OTHER KTV OPERATORS TRYING TO PIVOT

The controversy surrounding these KTV businesses is causing anxiety among those who are trying to pivot to F&B while abiding by the ever-changing safety regulations.

On Joo Chiat Road, the 56-year-old owner of S Box Karaoke, who wanted to be known only as Mr Chew, said that the negative media coverage of this expanding cluster will likely cause customers to stay away from his place.

“The black sheep makes things worse for us all,” he said in Mandarin, adding that his F&B business is earning around 70 per cent less than before and is struggling to pay the S$8,500 monthly rent.

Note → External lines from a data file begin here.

Each path below is one point turned by a fixed rotation once a step. After each direction that follows a path, write how fast that rotation turns it, in degrees each step (0 if it stays still).
Each turn is a multiple of 5 degrees from 10 to 175, or 0.
Each row of a path follows its step; steps can be skipped.
path 1
step 2: |  14 |  27 |   3 | -21 |  -5 |   5 |  31 |  49 |  -9 |  10 | -28 | -29 |  28 | -18 |  44 |  26 |   4 | -20 |   3 | -26 |  -1 |   7 | -13 |  12 |   5 | -19 |   0 |   2 |  -7 |  22 |  -3 |  16 |  -6 |  29 |  -5 |   0 |  -5 |  20 |  18 |  13 | -20 |   0 | -33 | -11 | -32 | -20 | -32 |  18 | -13 |  14 |   7 |   8 |   6 | -25 | -10 | -25 |
step 3: |  23 |   9 |  -4 | -35 | -15 |  29 |  26 |  51 |  14 | -21 | -10 | -22 |  26 | -35 |  14 | -36 |   7 |  20 | -22 |   5 |   0 |  21 |  15 | -13 |  -3 | -31 |   1 |  16 |  -1 |   2 |  -6 |   9 | -15 |  14 |   3 |  11 |  34 |   0 |  -2 |   8 |  -3 |  -7 |   2 |   4 | -32 | -15 | -14 |   1 |   2 |  15 | -10 |  28 |  36 | -12 |  14 | -39 |
step 5: | -26 |   8 |  -4 | -19 |  -7 |   7 |  44 |  -2 | -10 |  12 |  -5 |  -2 | -25 |   8 |  18 |  15 |   8 |   4 |  10 |   5 |  21 |  -8 | -12 |   1 |   8 |   5 |  -2 |  -6 | -26 | -25 |  -3 |  10 |   6 | -23 |   9 | -28 |   9 |  44 |  -5 |   4 | -13 | -26 | -28 |  18 | -12 |   6 |  25 |  34 | -23 | -32 | -35 |  43 |  29 | -18 |   4 | -33 |
step 10: |  16 |  40 |   5 | -11 |  10 |   1 |  20 |  15 | -19 |  15 | -28 | -22 |  -9 |  19 |  22 |   2 |  40 | -11 |  26 | -25 |  11 |   4 |  31 |  12 | -21 | -27 | -10 |  16 |  -3 | -12 |  29 |  17 | -18 | -13 |  -5 |  -5 |  14 |  14 |  -7 | -13 | -15 | -22 |  -3 |  -6 | -27 |   8 |   7 |  32 | -15 |  -1 |  -5 |  46 |  25 | -13 |  24 | -32 |
step 14: |  14 |  40 | -21 | -38 |   9 |  29 |  27 |   5 |   3 | -39 |   7 | -19 | -33 |   0 |  18 |   1 |  14 |  -1 | -20 |  -5 |  11 |   4 |  -9 |   1 |  20 | -18 |  -8 |  32 |  21 |  13 |  -7 |  20 | -26 |   3 |   7 | -29 |  18 |   8 |   9 |  19 |  17 |  -9 | -26 |   8 |  -5 | -29 | -25 |  16 |  -9 |  17 | -15 |  22 |  43 |  -9 |   5 | -25 |
step 16: |   3 |  29 |  -5 |  -5 | -17 | -13 |   0 |   6 | -21 |  16 | -42 |  21 |   8 |  -5 |  16 |  -6 |   2 |   4 |   0 |  26 |  31 |  14 |  -4 |  16 |   7 |   1 | -14 |  -3 |  10 |  17 | -20 |   9 |  17 | -21 |  36 |   3 |  29 |  34 | -13 |   3 | -27 |  -7 |   2 |  14 | -45 |   9 |  35 |  21 |   4 | -14 | -36 |  49 |  16 | -19 |   8 | -13 |
step 18: |   1 |   0 |  -6 | -30 |  19 |  -8 |  31 |  27 | -10 |  -2 |  -8 | -30 |   7 | -30 |  16 |  18 |  17 |   4 | -11 |   1 |  27 |  20 |  32 |  48 |  11 |  -6 |  16 |  37 | -17 |   9 |  33 |  16 |  12 | -17 |   9 | -21 | -10 |  15 |  12 | -31 | -13 |   5 |  -3 |  -4 |  -9 | -20 | -39 |   9 | -33 |   3 | -11 |  21 |  10 |  13 |   4 | -22 |
step 19: |  12 |  -3 |  -5 | -21 |   4 |   7 |  17 |  37 | -29 |  -3 |   5 | -34 | -21 |   0 |  13 |  -6 |  -3 | -28 |  -9 | -12 |  11 |  39 |  15 |  19 |  21 |  -2 |  -2 |  30 |  22 |  -7 | -14 |  32 |  -6 |  -5 |  19 |  10 |  29 |  17 |  22 |  -7 | -27 |   8 |  -2 |  -3 |   2 | -23 | -44 |  18 |  26 |   5 |  -3 |  17 |  16 | -20 | -18 | -47 |
Directions:
|  -1 |   6 | -12 |  -7 |  -5 |  -4 |  -1 |  14 |  -4 |  -1 |   6 |  10 |  -2 |  -6 |  -5 | -10 | -11 |  -1 |  -6 |  -7 |  10 |   1 |  -9 |   1 |  -5 |   4 |   0 |  -1 |  -2 |  -4 |  -1 |  10 |  13 |   1 |   0 |   4 |   1 |  -4 |   7 | -12 |  -2 |   2 |  -8 |  -1 |   1 |  13 |   8 |  -1 |   2 |  -5 |   5 |   7 |   2 |  -4 |   8 |  -9 |
135
|  -2 |   6 |   4 |   1 |   1 |  -6 |   3 |  -3 |   5 | -10 |  -4 |  12 |  -3 |   6 |   7 |   2 |   0 | -11 |   8 |  -2 |   7 |   5 |   1 |   3 |  -3 | -12 |  -9 |  13 |  -3 |  -4 |   3 |   0 |   4 |  13 |  -8 |   2 |   3 |   8 |   7 |   4 |   2 |  13 |  -3 |  -5 |  -3 |   5 |  -6 |  -3 |   9 |  -5 |   2 |   7 |  -5 |   2 |  -5 |  15 |
175
|  -2 |  -3 |  -4 |  -8 |   5 |   6 |  -1 |  -3 |   2 | -15 |   2 |  -2 | -12 |  -7 |  -4 |   5 |  13 |   5 |  -9 |  -3 |   8 |  -7 |  13 |   6 |  -7 |   6 |   7 |  -2 |  -3 |  -4 |  -4 |   4 |   2 |  -2 |  -3 |  -1 |  -3 |   9 |   1 |   7 |   2 |   4 |  11 |   1 |   8 |   4 |  -6 |  -2 |  -7 | -17 |   7 |  -3 |   3 |  -6 |   5 |   4 |
80
|  -5 |   5 |  -6 |   5 |   2 |   6 | -13 |   3 |  -3 |   2 |  -4 |   1 |  -8 |   2 |   3 |   1 |  -3 |   7 |   2 |   4 |  -5 |   2 |   4 |   2 |   8 |  -7 |  -8 |   5 |  -4 |  -9 |   2 |  -4 | -18 |   0 |   6 |  -5 |  -9 |  14 |   7 | -17 |   1 |  -4 |  -9 |   0 |   6 |   2 |  -2 |  -6 |   2 |  -2 |   4 |  -5 |   0 | -13 |   3 |   0 |
80
|   7 |   8 |   3 |  -8 |  -1 |   5 |  -3 |   8 |  -9 |  -3 |   3 |   3 |   1 |   1 | -10 |   3 |  -1 |   3 |   6 |  -1 | -12 |   4 |   2 |  -2 |   3 |  -5 |  -2 |  18 | -10 |  13 |  -2 |  -6 |  -3 |  -2 | -10 |   0 |  -3 |  -8 |  -4 |   3 |   1 |  -2 |   6 |  -3 |   7 |   2 |   2 |  -4 |  -9 |   1 |   2 |   7 |   9 |   8 |  16 |   7 |
100
|  -4 |  -8 |  -1 |   2 | -15 |  -4 |   0 |   2 |  -8 |  -7 |   3 |  -3 |  -3 |   8 |  13 |   4 |  -8 |  -4 |   6 |   0 |  -4 |  -7 |  10 |  10 |  -2 |   1 |   2 |   2 |   0 |  -2 |   0 | -12 |  12 |  -6 |   6 |   3 |   5 |  -1 |  -1 |  -7 |  13 |  -2 |  -7 |   8 |   4 | -12 |  -1 |  -5 |  -4 |  -9 |   6 |   4 |  -3 |  11 |   2 |  -6 |
60
|  -2 |   2 |  -7 |   9 |  12 |  -1 |   2 |   1 | -10 |   4 |   5 |  -4 |  -9 |  13 |  -2 |   7 |   5 |  -2 |  -7 |   6 |   0 |   6 |  -8 | -20 |  -8 |  -6 |  -1 |  -2 |   5 | -12 |   3 |   0 |   3 |  -3 |   2 |   5 |   1 |  -1 | -11 |  -3 |   5 |   2 |   4 |   1 |   2 |  -8 |   0 |   4 |   2 |  -5 |   1 |  16 |   4 |  -2 |   3 |   4 |
70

Another Joo Chiat establishment, SCFC KTV, decided to shed its image as a KTV lounge and convert itself into a cafe, replacing its beer posters with pictures of kaya toast and coffee.

Ms Chen Meng Yuan, manager of 309 Coffee.Bar on Joo Chiat Road. The cafe was formerly a KTV lounge. Photo: Nuria Ling/TODAY Madam Chen Meng Yuan, 34, who manages the newly renamed 309 Coffee.Bar, said that the idea came to her because the rules that had kept nightlife operators in check made it unsustainable for them to continue as a nightclub.

The cafe, which becomes a bar in the evening, still resembles a karaoke lounge. The gold-themed wall decorations were not removed in order to save on renovation costs, and lion-head motifs still dot the place.

Mdm Chen said that the profit margins of selling coffee and toast will never match those of past KTV business.

“Perhaps, others have different ways of doing business,” she said in Mandarin, referring to the KTV clubs that continue to flout the rules.

“For us, we rather do less business than to work around loopholes in the Government’s regulations, and because this is a pandemic, we don’t want our customers to fall sick with Covid-19, too.”